Orally applied bacterial lysate in infants at risk for atopy does not prevent atopic dermatitis, allergic rhinitis, asthma or allergic sensitization at school age: follow‐up of a randomized trial:

Abstract

Background

The allergy preventive effects of gut immune modulation by bacterial compounds are still not fully understood.

Objective

We sought to evaluate the effect of bacterial lysate applied orally from the second until seventh months of life on the prevalence of allergic diseases at school age.

Methods

In a randomized, placebo‐controlled trial, 606 newborns with at least one allergic parent received orally a bacterial lysate consisting of heat‐killed gram‐negative Escherichia coli Symbio and gram‐positive Enterococcus faecalis Symbio or placebo from week 5 until the end of month 7. 402 children were followed until school age (6 to 11 years) for the assessment of current atopic dermatitis (AD), allergic rhinitis (AR), asthma, and sensitization against aero‐allergens.

Results

AD was diagnosed in 11.0% (22/200) of children in the active and in 10.4% (21/202) of children in the placebo group.
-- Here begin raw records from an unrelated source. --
These are the activations of a small neural network, seen along a few directions. Each row is one input.
In each table, some parts of the input vary, and every possible input appears once, in random order.
A made-up example of a description, with smaller parts first: one of 2 separate values, together with either a single point or one of 11 places along a line or (one of 5 places around a ring, together with one of 6 places along a line).
Shared parts are said once, and a part with two or three values counts as separate values.

Table:
x1: |  -7 |   4 |   5 |  -4 |  -1 |  17 |  11 |  11 | -35 |   8 |  14 |   8 | -11 |
x2: |   3 |  19 |  -4 |  21 |  -4 |  18 |  -3 |  -9 | -40 |   2 |   2 |  -8 |  -2 |
x3: |  -5 | -14 |  10 |  -9 |   1 |  19 |  -5 |  -1 | -36 |  -1 |  11 |  -4 |  -9 |
x4: |  -1 |   1 |  -5 |  19 |  -5 |  22 | -14 | -14 | -37 |  -3 |  -3 | -14 |   1 |
x5: |  19 |   3 |  -5 |  19 |  10 | -10 |  -7 | -10 |  31 |  -6 |   6 |   9 |   4 |
x6: |  14 | -14 |   9 |  -8 |  14 | -13 |   4 |   3 |  32 |  -6 |  19 |  20 |  -5 |
x7: |  -8 |  13 | -16 |  25 |  -7 |  21 |   3 |   2 | -34 |  10 |  -5 |   0 |   0 |
x8: | 23 |  7 | -3 | 14 |  2 | -4 |  1 | -2 | 35 |  2 |  1 | -3 |  6 |
x9: |  -8 |  16 |   3 |   1 |   7 | -25 |  -6 |  -5 |  30 | -15 | -28 | -11 |   5 |
x10: |   3 |  12 |  -1 |  20 |  -5 |  20 |  -9 | -13 | -39 |  -5 |   2 | -11 |   0 |
x11: |  -1 |  -4 |  14 |  -8 |   1 |  17 |   0 |   0 | -38 |  -3 |  16 |  -1 |  -9 |
x12: |  17 | -15 |  11 | -16 |  12 | -20 |  -3 |   1 |  21 |  -6 |   4 |  25 |   1 |
x13: | -16 | -21 |  -3 |  -6 |  -1 |  21 |   1 |   6 | -31 |   8 |   4 |   2 |  -9 |
x14: |  -6 |  -5 | -13 |  18 |  -3 |  22 | -14 | -12 | -35 |   4 |  -9 | -14 |  -4 |
x15: |  -4 |  11 | -11 |  -8 |  -4 | -43 |  -4 |  -5 |  19 | -10 | -24 | -13 |  18 |
x16: | -13 |  -1 |  17 | -25 |  10 | -28 |   4 |   8 |  31 | -15 | -14 |  -1 |  -5 |
x17: |  -9 |  -6 |   3 | -35 |  -1 | -45 |   6 |   8 |  20 | -10 | -10 |  -3 |   9 |
x18: | -17 |  -2 |  19 | -15 |   1 | -17 |  12 |   9 |  47 |  -1 |   1 |  -4 |  -8 |
x19: |  26 |   3 |  -6 |   1 |  -3 |  -8 |  -7 | -15 |  19 |  -5 | -15 |  11 |  11 |
x20: |  21 | -14 |   9 | -26 |   0 | -10 |   3 |  -2 |  21 |  -5 |  -1 |  21 |   2 |
x21: | -12 |   3 | -19 |  25 |  -8 |  24 |  -2 |   1 | -33 |  10 |  -9 |  -3 |   0 |
x22: |  18 |  -9 |  11 | -13 |   5 |  -6 |  11 |  11 |  36 |   2 |  15 |   7 |  -3 |
x23: | -11 |  -4 | -18 |  21 |  -5 |  24 |  -9 |  -7 | -33 |   8 | -10 |  -9 |  -1 |
x24: | -11 |  15 |   5 |  11 |  -2 | -15 |   2 |  -4 |  45 |  -1 | -12 | -14 |   1 |
x25: | -17 |   2 |   6 | -19 |  -2 | -26 |   3 |  21 |  48 |   7 |  19 |  -9 |   3 |
x26: |  -3 |   2 |  11 |  -5 |   0 |  16 |   8 |   3 | -38 |   1 |  16 |   3 |  -8 |
x27: |  22 |   1 |  -4 |  10 |   9 | -18 | -13 | -12 |  20 |  -6 | -10 |  15 |  11 |
x28: |  21 |   6 |  -8 |   0 |  -4 |  -2 |   4 | -11 |  29 |   1 |  -9 |  -2 |  14 |
x29: | -13 |  -3 |  -1 |  -3 |  -3 |  19 |  13 |  15 | -32 |  10 |   9 |  10 |  -8 |
x30: | -17 | -13 |  -4 |  -3 |  -4 |  21 |   8 |  14 | -31 |  10 |   5 |   8 |  -8 |
x31: |  16 | -10 |   6 | -27 |   0 |  -5 |  14 |   3 |  30 |   1 |   5 |   9 |   5 |
x32: | -12 | -22 |   3 |  -8 |   0 |  20 |  -4 |   1 | -33 |   2 |   6 |  -3 | -10 |
x33: | -12 |  18 |  -8 |   7 |  -5 | -24 |  -7 |   9 |  47 |   7 |   6 | -20 |  12 |
x34: |  -2 |  20 | -11 |  23 |  -5 |  19 |   1 |  -2 | -36 |   8 |   0 |  -3 |  -3 |
Describe the family of inputs behind these rows.
> one of 2 separate values, together with either one of 4 places along a line or one of 5 places around a ring or one of 8 places around a ring
The inputs of x13 and x23 match in every part but the choice among 2 separate values. If x17 is changed in the same way as x13 into x23, which row does it become?
> x15
Which other rows does x8 become when the place on the ring of 5 takes its other values? List them by row number.
> x5, x19, x27, x28
Start at x31 and move only the place on the ring of 5, one step at a time. The first step leads to x20. Which rows follow, in order?
> x12, x6, x22

Table:
x35: |  15 |   7 | -22 |  11 |  -4 | -17 |  -4 |  -8 |  44 |   2 | -26 |   6 |  20 |
x36: | -24 |  23 | -25 |   9 | -12 | -25 | -12 |  -2 | -29 |  -2 | -26 | -24 |  18 |
x37: |  40 |   1 | -11 |  31 |   5 |  20 | -26 | -40 | -47 | -15 | -21 |   9 |   7 |
x38: |   5 |  24 |   3 |  18 |   5 | -23 | -11 | -11 |  38 | -13 |  -2 | -23 |   8 |
x39: |  20 |  -7 |  11 | -29 |   4 | -15 |  25 |  15 |  29 |   2 |  15 |  29 |   0 |
x40: |  -2 |  -8 |  30 | -29 |  12 | -16 |   7 |  12 |  25 | -10 |  27 |  -2 | -10 |
x41: |  13 |   4 |  28 | -28 |   7 | -16 |  15 |  13 |  25 |  -3 |  27 |  14 |  -6 |
x42: |  -3 | -21 |  -5 |   0 |  -8 |  50 |   7 |  13 | -54 |  23 |  34 |   5 | -12 |
x43: | -31 |  -9 |   1 | -38 |  -5 | -19 |   6 |  21 | -41 |   0 |   4 |  -2 |  -2 |
x44: | -33 |  -7 |  19 | -24 |  -4 |  22 |  17 |  12 | -45 |   0 |  -4 |  -6 | -21 |
x45: |  33 | -32 |  16 | -16 |  12 |  27 |  -7 | -17 | -60 | -13 |   9 |  31 | -11 |
x46: |   8 | -25 |   4 | -36 |   3 | -11 |  15 |  15 |  32 |   5 |   3 |  28 |   1 |
x47: |   4 |  12 | -31 |  47 | -15 |  44 | -11 | -11 | -41 |  21 |   4 | -17 |   6 |
x48: | -15 | -27 |  24 | -32 |   8 | -14 |  -1 |   8 |  31 |  -6 |  16 |  -1 | -10 |
x49: |  27 |  26 | -14 |  18 |  -3 | -21 |   7 |  -8 |  42 |  -1 | -15 |   7 |  18 |
x50: | -14 |  23 | -19 |  54 |  -4 |  35 |  -8 |  -4 | -35 |  14 |   0 | -12 |  -5 |
x51: |  -7 | -37 |  10 | -33 |   7 | -14 |   7 |  15 |  35 |   2 |   2 |  14 |  -6 |
x52: | -21 | -11 |   7 |   7 |   2 |  41 |  11 |  20 | -48 |  16 |  30 |  11 | -23 |
x53: |  20 |  36 |   2 |  19 |  -1 | -22 |  -4 |  -9 |  38 |  -7 |  -3 |  -8 |  12 |
x54: | -26 |  26 |  -7 |  23 | -10 |  16 |  -1 | -12 | -33 |  -3 | -34 | -28 |  -2 |
x55: |  -7 |   6 |  -2 |  15 |   1 | -21 | -19 | -14 |  44 |  -9 | -13 | -23 |   8 |
x56: |   0 |  -4 | -16 |  14 |   0 | -20 | -12 |  -8 |  48 |  -1 | -28 |  -8 |  12 |
The inputs of x39 and x49 match in every part but one. If x44 is changed in the same way as x39 into x49, which row does it become?
> x54
Describe the family of inputs behind these rows.
> one of 2 separate values, together with either a single point or one of 4 places along a line or one of 6 places around a ring
Which other rows does x55 become when the choice among 2 separate values takes its other values? List them by row number.
> x48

AR was diagnosed in 35% (70/200) of children in the active and in 38.1% (77/202) children in the placebo group. Asthma was diagnosed in 9% (18/199) of children in the active and in 6.6% (13/197) of children in the placebo group. Sensitization occurred in 46.5% (66/142) of participants in the active and 51.7% (76/147) in the placebo group.

Conclusion

An oral bacterial lysate of heat‐killed gram‐negative Escherichia coli and gram‐positive Enterococcus faecalis applied during the first 7 months of life did not influence the development of AD, asthma, and AR at school age.